Any other provision of the constitution may be amended by a bill passed by the Assembly, supported by a vote of at least two-thirds of its members, together with the support of at least six of the provinces in the Council of Provinces, provided that the amendment:

(i) Relates to a matter that affects the Council of Provinces;

(ii) Alters provincial boundaries, powers, functions or institutions; or

(iii) Amends a provision that deals specifically with a provincial matter.

Category 4

In an instance where a bill, in whole or in part, affects a specific province or provinces, it may not be adopted by the Council of Provinces unless it has been approved by the relevant provincial legislature or legislatures.
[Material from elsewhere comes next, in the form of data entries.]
In the data rows, 128 means zero.
Here are some points:
[110 150 134 233 108  95 254 147 103 147 164  92 164 136 101 142]
[138 178 148 255 109 101 171 161 109 106 170  61 201 178  55 110]
[163 102 163  92  92 147 107  83 154 147 132  90  99 134 168 159]
[ 61 143  99 140 202 169  83 176 103 101 131 143 124  70  71 120]
[238 148 189 193 119 110  97 124 115 123 177  31 165 176 131 154]
[ 91 101 144 107 121  95 228  99 101 153 107 147 100 119 139 126]
[120 137 143  97 167  73 148 144  97 100  88 226 145 213 132  91]
[174 165 171 255  93  63 203 136 102 140 190   3 187 230  73 125]
[129 135  65 101 175 159 105 136 128 109 127 127 101 100 153  99]
[115 175 171 155 119 125 173 122 103 107  96 116 107 108 131  83]
[102 119 112 129 122 138 166 128 119 121 134 135 113 112 105 131]
[141 148  61 134 153 125  67 172 130  92 119 182 164 148 116 122]
[136 109 143  81 124 140  94 117 141 136 135 135 119 136 142 146]
[135 124 154 104 147 142 110 109 141 106 121 118 119  94 103 121]
[120 143 141 149 135 130 156 116 109 116 112 133 110 107 138 101]
[155 135 177 153 168 131 102 133  96 140 157  62 124 101 157 153]
[ 51 120  55 173  75  55 200 171  86 213 115 114 129 194 155 172]
[ 73 102  71 159 118  93 217 120 112 194 140 118 131 133 146 161]
[122 120  89 126 130 123 110 140 141 140 137 117 129 125 133 131]
[196 142 170 155 146 144  57 135 132 120 161  61 179 132 125 150]
[229 124 157 143 170 146  44 124 127 132 161  65 147 135 164 147]
[105 156  31 135 121  98 162 195  92  72 152 212 160 152 165 102]
[140 129 145  91 133 135  95 109 130 114 119 162 137 115 105 119]
[125 158  41 129 171 211  71 150 128  50 128 178 142  87  67  81]
[192 130 148 134 145 164  57 116 173 105 140 108 177 138 101 149]
[ 67 126 158 118 161  91 223 129  88 131  82 178 116 124 106 101]
[ 99 142  63 167 145 151  58 182 120  69 118 182 171 130  64  95]
[138 125 159  77 146 157  49 122 150 113 116 122 129  97 125 133]
[127 110 174  60 117  94 116 116 169 146 117 103  87 106 135 145]
[ 84 116 186 113 138 109 210 110 108 146 109 139 102 110 117 130]
[126 121 182  90 144 140  84 124 146 118  97 124 120 105  93 128]
[104 144  71 193 129 150 132 154 116  92 130 160 136 116  91  98]
[131 122  86 117 120 143 103 129 154 148 132 151 162 131 154 159]
[182 146  96 157 122 186  71 144 142  88 136 135 179 156  88 109]
Then 38 other points, each followed by its number:
[143 102 127 124 111 160 156  92 132 154 136 121  90 110 135 139] 0
[117 101 172 107  87  93 212  96 125 195 126  78  77 120 175 173] 1
[148 105 189  87  80 103 146  78 138 188 125  81  81 140 208 153] 2
[ 88 126 130 162 155 135 217 127 126 131 129 143 130  85  83 127] 3
[110 131  93 107 104 113 198 124 117 134 116 151 109 137 156 141] 4
[107 130  85 140 181 180 161 147 102  67 128 153 108  90  82  91] 5
[144 112 135 124 128 158 137  66 159 170 135 102  95  96 172 151] 6
[123 149 134 184 150 183 122 150 118  51 125 163 172  90  12 106] 7
[160 129 168 128  92 128 134  85 143 152 125  81  96 123 192 139] 8
[121 136 152  95 160 157  64 148 135  82 108 159 136  80  60 110] 9
[135 134 185  98 135 150  79 114 145 108  91 134 126 104 104 120] 10
[192 148 156 121 118 161  29 113 171 101 130 117 121 138 155 105] 11
[169 115 178 146  92 133 135  95 148 159 147  84 137 134 136 169] 12
[123 130 187  79 113 124 112 100 143 149 114 101 105 108 150 140] 13
[142 140 140 150 133 154 116 136 140  85 131 126 156 121  74 130] 14
[ 68 129  80 219 133 137 247 139  89 116 130 146 113  73  98 104] 15
[ 76  97 134 163 116 118 254  84 121 186 133  94  95  99 136 170] 16
[113 130 169 124 134 114 176 114 130 143 119  92  90  93 138  98] 17
[151 122 111 141  93  90  80 119 146 180 129 109 124 155 199 161] 18
[161 120 143 161 132 125 151 113 118 163 148  85 127 139 154 144] 19
[136 118 166  98 120 138 123 111 127 123 113 172 122 172 122 119] 20
[ 35 110  70 220  97  86 211 132 103 225 128 100 146 144  92 142] 21
[115 155 111 207 128  99 171 147 141 135 157 126 193 129 102 150] 22
[103 134  75 117  98 132 163 140 113  98 130 185 139 149 108  94] 23
[131 117 178 147  93 112 178 102 130 168 146  98 117 114 123 155] 24
[142 131  61  93 167 197  56 138 140  77 125 143 132  87 117 100] 25
[169 124 136  88 119 167  63 105 149  99 128 135 132 122 105 125] 26
[140 136 118 127 122 163 116 122 123  98 125 151 142 129 105 114] 27
[146  94 199  58  76  81 130  75 143 212 133  90  83 142 211 179] 28
[ 97 144  78 131 185 172  78 180 121  70 129 149 134  83  49  94] 29
[103 121 193  69 176  74 122 120 139 160 100 127 115  98 110 129] 30
[110 123 112 131 144 153 148 135 120 121 112 160 131 143 114 113] 31
[112  98 157 100  99 140 106 112 135 137 134 118 111 114 170 149] 32
[126 131  57 104  68  91 177 144 106 130 141 190 103 177 211 123] 33
[140 146 115 115 135 158 103 128 133  94 113 154 116 117 130 108] 34
[113 127  93 136 152 165  99 128 126  99 138 137 124 107 111 130] 35
[140 142  61 121 177 180  26 167 152  63 130 160 152 114  73  88] 36
[159 135 114 122 143 167  71 132 152  80 130 167 171 129  84 122] 37
Which of these numbered points is nearest to each point below by angle, seen from the average point of the first points? Its number follows each.
[127 117 122 135 175 159 100 135 116 127 142 101 128  93 115 146] > 35
[ 57 133  72 185 163 130 222 150  77 114 119 142 103  90  85  90] > 15
[152 128 169  82 135  94  90 119 130 127 114 205 136 220 154 110] > 20
[  8 128  46 220  95  47 222 193  63 230 114 114 125 183 139 137] > 21
[126 143 152  98 182 175  48 147 144  45 116 158 149  91  51  93] > 9
[ 99  96 151  99  98 107 202  98 119 201 134  87  69 127 174 162] > 1
[152 124 164 110 134 118  72 124 146  93 122 141 148 102  78 125] > 9
[ 90 124 192  98 177  76 151 139 121 132  87 159 125 115  89  94] > 30
[224  91 156 115  63 134  60  44 196 189 144  52  80 154 255 166] > 8
[166 137 187 104 145 142  70 109 159 111 119 118 116 101 113 110] > 10
[127 129  73 122 108 111 153 154 115 131 145 164 139 150 169 135] > 33
[ 50 130  47 192  66  77 114 189  96 186 109 113 159 189 127 133] > 21
[104 119 114 144 175 168 150 127 113 111 128 155 112  91  79 112] > 5
[175 124 135 153 108 128 123 123 122 141 143  84 148 158 137 139] > 19
[101 112 160  99 146 104 167 131 132 122 112 142 101  91  84 130] > 30
[122 149  69  92 129 127 184 141  94  80  97 225 132 185 154  82] > 23
[133 111 146 114 112 129 144 110 124 155 146 117 110 120 157 153] > 2
[ 78 145  29 209  94  78 206 198  65 151 156 189 143 147 175 139] > 33
[127 162 118 205 116 131 136 163 103 104 143 109 174 147  84 109] > 22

This is an example of ratification by an institution that does not form part of the legislative process, and it is intended to protect the interest of the province concerned.

Category 5

All other provisions of the constitution not covered by the categories referred to above may be amended merely by a two-thirds majority in the National Assembly.

There is, however, another potential obstacle to changing the constitution.
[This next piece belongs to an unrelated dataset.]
(in the rows, 128 means zero)
The rows of X fall into a few groups, which share some directions, and each row is roughly a mix of its group's hidden directions, except some rows that fit no group.
X, 125 rows:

It is known as the Basic Structure Doctrine, which the Supreme Court of India, in its jurisprudence, has pioneered.

According to this doctrine, the Constitution of India has been interpreted to impose certain substantive limitations on the power of the legislature to amend the constitution at all, despite the fact that article 368 of the said constitution appears to confer an unlimited power of amendment on the legislature, by virtue of the mechanism of a two thirds majority.

According to this doctrine, the question is asked whether a process of radical restructuring of the constitution might not qualify as an “amendment” at all.
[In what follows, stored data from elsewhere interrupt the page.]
In the data rows, the value 128 means zero.
Every row has one hidden group. There are 3 groups. Groups can overlap: rows of different groups may look alike.
Each row in order, then its group:
[117,164,114,80,174,117,135,132,94,127,132,165,152,138,137,65,111,164,
 164] XS
[123,169,111,134,133,105,122,89,109,115,133,93,158,118,192,107,139,92,
 161] XS
[166,117,133,141,157,137,92,109,53,101,90,164,194,116,105,148,152,137,
 133] KQ
[75,124,137,142,154,135,156,120,104,96,159,99,75,126,117,200,169,96,
 92] XS
[127,144,109,136,175,163,95,120,158,91,138,159,99,121,156,90,145,107,
 55] KQ
[135,123,130,160,177,171,97,105,103,71,124,162,93,132,124,109,119,129,
 149] KQ
[57,123,103,116,159,101,139,148,183,190,133,87,132,174,109,144,116,104,
 131] SP
[186,112,113,151,80,156,96,160,123,117,145,113,145,136,90,163,92,182,
 108] KQ
[92,165,132,112,127,143,122,92,111,92,161,118,151,94,113,148,173,85,
 176] SP
[40,114,123,122,81,134,100,136,130,103,194,147,111,145,99,188,157,124,
 173] SP
[151,148,138,124,83,165,108,113,99,129,88,181,171,121,143,126,112,45,
 111] KQ
[43,129,149,150,218,109,99,53,153,148,138,158,122,134,110,143,142,98,
 117] XS
[92,137,123,141,183,132,81,131,98,93,171,181,90,136,129,70,136,127,
 194] XS
[136,128,120,146,92,92,149,130,117,126,50,134,161,130,189,97,135,119,
 147] XS
[218,141,145,146,135,153,88,134,139,99,76,155,121,136,88,107,106,156,
 98] KQ
[138,134,173,128,75,143,112,107,106,74,134,125,96,130,114,106,149,210,
 159] SP
[194,141,112,124,185,137,112,82,72,136,154,100,118,124,97,104,147,225,
 138] SP
[142,107,106,141,51,125,156,186,59,162,141,105,121,107,133,160,133,152,
 154] SP
[43,118,108,112,190,117,149,150,126,176,172,96,74,129,148,135,99,148,
 191] XS
[22,113,111,148,176,106,164,121,142,160,176,84,114,150,151,160,110,117,
 84] XS
[177,109,141,119,149,124,116,107,168,65,80,153,106,126,141,165,102,233,
 118] KQ
[144,112,155,133,179,165,97,76,111,75,101,137,132,139,102,129,126,167,
 162] KQ
[166,124,138,153,111,130,136,94,113,149,111,135,189,87,140,124,100,192,
 44] KQ
[214,149,108,94,53,133,123,146,86,175,158,124,144,106,129,111,125,130,
 170] XS
[134,107,147,123,157,158,85,133,80,78,131,156,175,142,101,168,115,136,
 117] XS
[232,127,123,149,82,152,121,136,109,105,102,136,118,120,109,192,90,139,
 106] KQ
[109,130,103,116,53,133,143,171,107,190,136,70,156,144,142,168,120,84,
 113] SP
[160,175,107,124,102,125,135,30,114,127,101,139,155,131,140,116,144,170,
 117] XS
[193,140,154,137,103,132,89,125,118,93,69,176,183,116,106,112,100,146,
 164] KQ
[40,127,129,101,209,101,109,160,160,87,148,137,122,142,120,99,164,148,
 171] XS
[165,105,156,164,114,139,150,93,164,111,72,113,147,137,131,141,90,152,
 53] KQ
[136,118,116,131,184,130,85,170,134,127,167,128,68,99,87,141,162,175,
 150] SP
[110,121,124,107,129,112,125,169,148,169,171,121,57,135,84,158,164,107,
 152] SP
[66,135,150,103,107,128,148,180,148,133,115,56,129,155,101,183,132,84,
 133] SP
[92,138,94,106,61,126,138,165,107,185,168,108,118,106,158,135,111,158,
 185] SP
[85,96,140,121,120,105,169,167,141,185,160,79,97,154,137,121,138,69,
 118] XS
[210,138,147,145,141,157,90,132,158,135,95,126,114,101,124,120,119,137,
 24] KQ
[150,109,106,132,85,115,100,182,171,131,163,130,58,155,117,151,107,132,
 196] XS
[191,99,142,160,150,140,140,125,155,121,67,104,143,145,106,137,84,170,
 67] KQ
[255,141,118,125,44,130,130,149,128,116,96,120,128,114,103,106,134,187,
 147] XS
[161,116,165,107,76,139,86,174,75,158,145,135,82,134,112,145,142,143,
 126] SP
[109,107,128,127,81,97,163,109,161,99,152,181,179,137,138,64,142,136,
 138] XS
[180,172,106,133,150,107,117,141,183,85,124,147,140,94,157,76,125,116,
 110] KQ
[46,95,142,110,190,114,118,112,164,131,168,184,137,124,161,87,143,80,
 131] XS
[222,172,111,120,115,148,107,117,103,101,130,146,168,98,132,93,104,154,
 127] KQ
[192,118,148,157,117,156,111,107,112,142,92,151,172,102,123,76,122,135,
 70] KQ
[179,80,151,113,164,138,117,132,66,87,175,131,139,119,135,130,156,108,
 146] SP
[58,153,135,113,123,117,117,145,86,141,182,73,76,150,130,124,158,122,
 200] XS
[139,152,76,132,122,126,139,115,77,102,161,163,142,104,172,109,143,144,
 126] KQ
[189,127,135,120,224,122,179,101,106,169,77,106,101,110,119,160,115,130,
 70] SP
[13,140,116,133,139,112,141,136,188,164,103,88,115,154,170,130,130,65,
 114] XS
[75,104,123,134,141,99,186,151,167,175,155,95,99,134,110,175,116,72,
 127] SP
[44,136,131,110,62,135,115,122,133,177,202,124,122,131,118,113,159,69,
 183] XS
[88,124,109,128,170,95,154,163,215,164,119,111,129,135,134,81,127,50,
 151] XS
[136,116,143,123,149,163,146,124,126,51,174,137,130,104,96,158,114,105,
 161] SP
[148,132,104,128,199,90,165,154,104,177,110,82,150,102,129,152,115,175,
 86] XS
[73,105,124,107,92,97,194,120,147,162,173,157,107,139,154,134,135,84,
 112] SP
[161,137,92,134,90,105,150,61,157,158,149,150,168,142,162,114,95,91,
 133] XS
[127,93,148,120,85,137,161,158,151,112,146,68,103,110,116,194,154,126,
 115] SP
[176,101,147,160,122,122,144,127,150,120,34,125,147,150,162,91,106,124,
 82] KQ
[71,162,141,84,104,123,151,144,92,136,75,155,78,136,152,161,144,130,
 131] XS
[72,160,131,124,140,141,132,94,190,88,70,159,188,132,120,83,135,87,
 135] KQ
[87,121,130,109,72,106,135,152,153,178,121,133,136,141,184,66,134,101,
 133] XS
[179,153,158,155,120,147,128,77,141,100,67,150,159,128,112,105,120,112,
 57] KQ
[56,91,135,142,131,110,163,157,176,181,96,94,115,159,103,152,116,124,
 114] SP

In its seminal judgment, in case of Kesavananda versus State of Kerala, the Indian Supreme Court held that the amending power conferred by article 368 did not extend to any amendment which would alter the basic structure of the constitution, such as, for example, the independence of the judiciary.

The Basic Structure Doctrine is an inordinately controversial one and there are cogent arguments for and against it.

As far as South African constitutional law is concerned, in the case of Premier of KwaZulu-Natal versus President of the Republic of South Africa, the Constitutional Court left open the possibility that it would incorporate this doctrine into our law.

In this case, Judge Ismail Mahomed merely observed that this profound and indeed potentially revolutionary doctrine has engaged the Indian Supreme Court for some years.

As a result of this and other South African cases, such as United Democratic Movement versus the President of the Republic of South Africa, the exact status of the Basic Structure Doctrine remains unclear in South Africa, since the court did not actually hold that it applies in our constitutional law. It is submitted, however, that, should parliament, using a legislative act, patently violate our democratic dispensation, and thereby undermine the fundamental principles on which the constitution is premised, then the exercise of the Basic Structure Doctrine, as explained above, would be justified.

It is, however, further submitted that the approach of the Constitutional Court in Premier of KwaZulu-Natal and United Democratic Movement cases, referred to above, is the correct one, in terms of which there is neither express recognition nor rejection of the doctrine. At most there is an implied recognition.

In effect, the doctrine is waiting in the wings should circumstances and a crisis situation arise that require the Constitutional Court to invoke its application.

In the light of the above explanation, it is submitted that any substantive change, as opposed to a mere technical change, to the constitution, is a complex issue, potentially destabilising, fraught with political and constitutional difficulties and is therefore unlikely to be proposed.

Nevertheless, Zuma’s political statements to his supporters are most unfortunate since in the interest of the country clarity on this issue is essential for political and economic stability in South Africa.

* Devenish is professor emeritus and senior research associate at the University of KwaZulu-Natal and one of the scholars that assisted in drafting the interim constitution in 1993.